As for other Resident Evil 4 connections, Village features an eccentric merchant character called the Duke, who seems to follow you around the game. Sound familiar? The structure also seems similar, with a move from the rustic, rural village setting, to the castle, which is grander and more opulent. You could accuse Village (at least based on the relatively small amount of footage I’ve seen) of being a retread, or a soft reboot of, Resident Evil 4. But despite the similarities, the wintry setting, bizarre characters, first-person perspective, photogrammetry-powered visuals, and general vibe feel very different—more in line with the recent games in terms of tone, art, and audio design.
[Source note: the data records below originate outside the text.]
Where the symbols take the elements:
* | θ τ
q95 | q641 q788
q954 | q754 q390
q589 | q230 q895
q739 | q634 q776
q991 | q641 q105
q641 | q57 q279
q595 | q57 q641
q609 | q213 q535
q230 | q837 q893
q842 | q535 q951
q893 | q727 q727
q477 | q386 q634
q293 | q404 q175
q951 | q992 q362
q279 | q231 q231
q64 | q137 q727
q66 | q802 q178
q69 | q513 q386
q482 | q954 q42
q596 | q755 q69
q800 | q64 q130
q213 | q842 q213
q175 | q124 q244
q178 | q972 q252
q467 | q432 q293
q627 | q875 q96
q432 | q362 q404
q207 | q627 q467
q371 | q244 q344
q837 | q386 q968
q967 | q66 q873
q252 | q373 q954
q57 | q95 q595
q968 | q93 q589
q344 | q967 q802
q140 | q175 q293
q634 | q895 q257
q727 | q349 q873
q921 | q609 q991
q875 | q991 q788
q404 | q140 q951
q105 | q921 q213
q244 | q992 q373
q349 | q596 q80
q873 | q802 q982
q124 | q371 q992
q982 | q252 q482
q93 | q39 q634
q390 | q513 q800
q362 | q293 q140
q130 | q727 q596
q80 | q93 q837
q754 | q42 q513
q126 | q432 q207
q895 | q776 q595
q535 | q955 q467
q972 | q982 q373
q992 | q344 q66
q257 | q595 q95
q231 | q126 q641
q788 | q105 q609
q513 | q39 q64
q802 | q66 q404
q373 | q482 q175
q755 | q80 q230
q39 | q800 q137
q96 | q788 q921
q42 | q390 q39
q955 | q951 q432
q776 | q257 q609
q386 | q893 q93
q137 | q130 q349

The rows follow the links: the fewer symbols apart two elements are, the more alike their rows tend to be.

Each row is also shifted at random along 10 hidden directions that mean nothing.

Some elements, each with a row of numbers:
q727	(-84, -358, 8, -499, 30, -157, -204, 196, 238, -67, 47, 406, 274, -164, -717, -270, 127, 204, 250, 60, 373, 776, 397, -198, 374, 280, -422, -512, 74, -621, 296, -117, 75, 72, -34, 476, -246, 219, 197, 383, 154, -97, 39, 368, -288)
q66	(-297, 10, -435, -292, -234, -137, -642, 120, 445, -90, 56, -43, 57, 489, -222, -98, -454, -19, 289, -422, -190, 445, -128, -96, 126, 510, -177, -83, 484, -106, -357, -509, 382, -213, 22, -41, -289, -301, -252, -539, 228, 145, 46, 606, -631)
q373	(187, -8, 231, 80, 9, -8, -143, -160, -186, -303, -156, 54, 54, 158, 397, -87, -289, 50, 366, 11, 207, -318, -489, -609, -120, 201, 281, -291, -97, 94, 483, 199, -169, -34, -365, -54, -469, -53, 208, 7, -85, -175, 129, 215, 26)
q244	(36, -157, -113, -87, 178, -114, 135, -39, 216, -123, 71, -134, -54, 456, 162, -116, 28, 76, 356, 27, 736, 85, -312, -185, -318, 224, 124, -273, 68, 103, 590, -27, 118, 82, -376, -156, -528, -263, 419, -308, -455, -476, 192, -258, 209)
q371	(184, -162, -71, -203, -128, -104, -448, -38, 287, -225, -45, 75, -41, 36, -75, -245, -397, -42, 224, -143, -395, 146, -294, -36, -94, 32, -68, 79, 87, -99, -208, -11, 284, -154, -16, 24, -164, -38, -256, -199, 288, 115, -372, 124, -414)
q596	(-598, -121, -86, -632, -144, -195, 111, 437, 383, -297, 786, 85, 429, -415, -376, -174, -212, 270, 307, -247, -57, -57, -206, -562, -280, -446, -532, -372, 682, -354, 92, 129, -27, 154, -524, 239, -178, -411, 322, -168, 12, 408, 368, 256, -15)
q42	(-309, -240, -210, 389, 84, 208, 15, -306, -304, 251, -176, 90, 291, 756, -276, -231, 357, -333, 134, 236, 478, 539, 47, -179, -243, 159, -52, -104, -394, -276, 363, -328, -43, -679, -179, 70, -266, -55, 294, -184, -211, -627, 291, -17, 164)
q93	(-641, -175, 89, 80, 318, 168, 464, 110, -220, 158, 12, 145, 294, -127, -98, -181, 322, -136, -87, 196, 80, -167, 147, -378, 42, -690, -319, -80, -168, -14, 105, 164, -64, 104, -52, -155, -24, -38, 480, 447, -240, -51, -29, -216, 513)
q477	(674, -89, 270, 24, -50, -143, 252, 17, 148, 254, -227, -123, -23, 163, -365, 100, 55, -20, -102, 155, -348, -487, 515, -215, -16, -233, -472, -138, -58, 103, 161, 269, -79, 39, 166, -216, 174, -31, 250, 248, 154, -121, 245, 20, 234)
q137	(-451, -328, -259, -249, 88, -68, 35, 48, -66, 266, 414, 93, 378, 57, -538, -276, 148, -125, -25, 226, 367, 594, 152, 485, 37, -89, -450, -160, 72, -504, 92, -306, 42, -313, 41, 274, -26, -243, 2, 33, -153, -232, 113, -120, -141)
q609	(417, 40, 83, 58, -156, -165, -46, -51, 324, -141, 266, 102, -304, -393, -306, -78, 251, 136, -121, -42, -633, 175, -72, 269, -402, -330, -117, -27, -89, -97, -364, 119, 109, -29, 114, 183, 251, 296, -10, -58, 61, -9, -38, -420, -73)
q230	(614, 14, -97, 154, -127, -90, 131, 211, 73, 368, -192, -324, 168, 344, 95, 209, 43, -113, 52, 44, -55, -431, 164, -3, -61, -43, -349, 259, 50, 66, 78, 66, -100, 9, -25, -403, 332, -358, 116, 0, -206, -240, 435, 204, 247)
q130	(-576, -252, -225, -244, 129, -34, 104, 15, -303, 133, 483, 11, 416, 350, -114, -150, -90, -201, 29, 173, 478, 255, 30, 243, 254, 80, -437, -126, -21, -318, 177, -251, 10, -243, -19, 162, -133, -408, -70, -140, -391, -168, 442, 172, -259)
q231	(630, -12, 432, 19, -192, -155, 171, -25, -241, -211, 207, 121, -285, 175, 479, 299, 187, -54, 164, -157, 485, 31, -361, -128, -57, 247, 445, 187, -297, -163, 446, 285, -97, -74, -432, 184, 95, 362, 190, -246, -93, -171, 463, -128, -242)
q178	(-162, 9, 211, 45, 126, -223, -285, 48, 46, -331, 66, 198, 143, 74, 155, -206, -284, -230, -224, -128, 159, 137, -300, -394, 60, -282, 49, -223, -160, 63, -172, 109, -63, 92, -141, -198, -389, 31, 209, 380, -160, 106, -356, -41, 241)
q951	(292, 83, -153, 147, 211, 64, 23, -173, -28, -307, -20, 122, -246, 649, 211, -168, -50, -326, -208, 157, 438, 469, -157, 258, 68, -42, 110, 158, -520, 27, -50, 90, 166, -257, 126, 27, -158, 166, -41, -139, -500, 25, -67, -43, -173)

Resident Evil 4 is also a fairly relentless game, and Village seems to have plenty of moments that recall the more leisurely paced RE7. There are long, quiet periods of exploration, where Winters is given time and space to soak up the atmosphere. It’s too early to say for sure, but I feel like this game could almost be like a mash-up of the best of RE4 and RE7—which is pretty exciting, considering they’re both great games in their own right. Whatever Capcom is trying to pull off here, Village is looking like another fine entry in the series, and I am eagerly awaiting its release on May 7.